Limiting the price of Russian oil works

Limiting the price of Russian oil works

The price restrictions imposed by G7 countries and allies to force Russia to sell its oil at a discount are working as intended, Amos Hochstein, the U.S. president’s energy security adviser, said Monday.

The United States was one of the initiators of the Russian oil price cap, which aimed to prevent serious supply disruptions from Russia while reducing Moscow’s revenue from oil and other fuel exports.

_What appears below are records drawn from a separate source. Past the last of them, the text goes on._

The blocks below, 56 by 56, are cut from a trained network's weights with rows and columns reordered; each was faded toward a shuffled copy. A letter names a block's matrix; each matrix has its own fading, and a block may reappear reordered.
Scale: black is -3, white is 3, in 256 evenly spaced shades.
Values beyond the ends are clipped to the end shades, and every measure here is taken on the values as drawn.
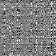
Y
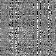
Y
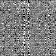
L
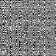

The G7 countries, the European Union and Australia imposed a price cap of $60 a barrel on Russian oil exported by sea on Dec. 5 as part of sanctions against Russia. On Feb. 5, the G7 and its allies imposed a cap on Russian fuel sales.

“I think the advantage of this process is that it works and that Russian oil trades below the price cap,” Hochstein told reporters on the sidelines of an energy conference in Houston.

Russia, which produces about 10 percent of the world’s oil reserves, announced in February that it would cut production by 500,000 bpd, or about 5 percent of Russian output, in response to the price cap.

Hochstein said the cut had little effect on the prices buyers were paying for Russian oil.

“I don’t know why Russia is cutting its production,” he said. – I don’t think the price has gone up that much. We want to make sure that Russian oil is on the market and that it is sold at a discount.”